Как долго это продолжалось, я тоже не мог сообразить. Потому что вспышка и это опадание лопнувших ламп и опадание лопнувшей конструкции полушария длились и одновременно заменялись белизной отремонтированных поверхностей. Почти сразу все пришло в порядок, к безукоризненной чистоте, никаких следов катастрофы. Я лежал на высокой кровати, под капельницей с седативами, сменившей инфузию гепарина. Нормально. К голове тянулись провода УЗИ, к груди – ЭКГ. В ногах стояла жена с голубой маской на лице, в голубом одноразовом халатике, с книгой в руках. Сказала: “Позавчера вышла”.
Я спросил, как назвали. Она услышать не могла, но отозвалась впопад: “Детство, отрочество и власть” – и показала мне обложку. Я знал название, спросил из вежливости, у нее накопилось достаточно обид ко мне, незачем удлинять список, когда можно обойтись без. Я сказал: немного вычурно, но в общем правильно. На этот раз она ответила чуть мимо: “Я знала, что тебе понравится. Я как будто влезла в твою кожу, когда с тобой это случилось”.
Я не мог сказать, что со мной что-то случилось. Инсульт инсультом, но ведь вся жизнь описывается этим сочетанием именительного и творительного: гадость гадостью, радость радостью, измена изменой, но… Жизнь жизнью, но разве в инсульте не жизнь? Я находился в трех привычных пространственных измерениях, в четвертом – временнóм (синхронности, общей цельности и неподвижности времени), в пятом – надчувственности, участия в разговоре, в котором мои реплики не слышны, а ответы на них я знаю помимо их произнесения. И, казалось, еще в стольких, сколько бы понадобилось, но пока не нужных.

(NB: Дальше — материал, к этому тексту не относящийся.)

A small network was trained on invented records. Each row is its activation on one of them, seen along a few directions.
Records have a field called Sisat. Each example row is followed by its value.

Жена сказала: “Была рецензия в “Известиях”. Кто-то молодой. Считает, что вторая часть – дань Джойсу”. Хотела чуть-чуть уколоть – что сейчас не значило для меня ничего. Уточнила – как потерявшему рассудок: “Джеймсу Джойсу”. Джереми, поправил я – все так же безуспешно. С Джереми Джойсом я разговаривал еще в машине “скорой помощи”. Братом Джеймса – как все, ничего о нем до того не знал. Он сказал, что они с Джеймсом – типичный анекдот о музыкальном номере черной и белой собачек: белая, Джеймс, – просто для виду, черная, Джереми, – и поет, и играет на рояле. Давай напишем книгу, сказал Джеймс, вместе. Взял стопку листов, чернильницу, вставил в ручку новое перо. Джереми сказал, только я не буду заниматься ее устройством, и продиктовал: Улисс. И остальные двести пятьдесят тысяч слов. Джеймсу роман очень нравился. Он знал его повороты и ориентировался в нем лучше Джереми – как всякий, кто пишет текст, в сравнении с выдумывающим. Когда он вывел последние слова “yes I said yes I will Yes”, он был уверен, что они сочинили все это вдвоем. Джереми почти сразу уехал в Южную Америку и пропал. Он открыл маленькую кожевенную фабрику в Буэнос-Айресе, но для Европы пропал. Как и для Джеймса. Через год у Джеймса не было сомнений, что это он написал “Улисса”. “Поминки по Финнегану” он получил по почте из мексиканского городка, которого не нашел на карте. К машинописи была приложена записка: “со слов Дж. – не-брата – Джойса”.
Диагноз мне поставили сразу. Сразу – это через десять минут после мгновения, расшвырявшего связи моего тела с психикой и между собой. Через десять, стало быть, после того, как моя голова упала на руль машины, а тычок бампера во впереди идущую довел пламя в полушарии, которого я не мог опознать, до невыносимого. Собственно говоря, это и был инсульт как удар, как болезнь. “Скорая” прорвалась через пробку, уже когда он сменился состоянием, напрашивающимся называться нормальным. Новой нормы. Торжество того самого описанного порядка. Психо- и физио-. В кроватно-палатно-больничной упаковке. Я видел уносимые кровью, цепляющиеся за стенки сосудов клочки тромба, вандализм, учиненный им, разорванную артерию.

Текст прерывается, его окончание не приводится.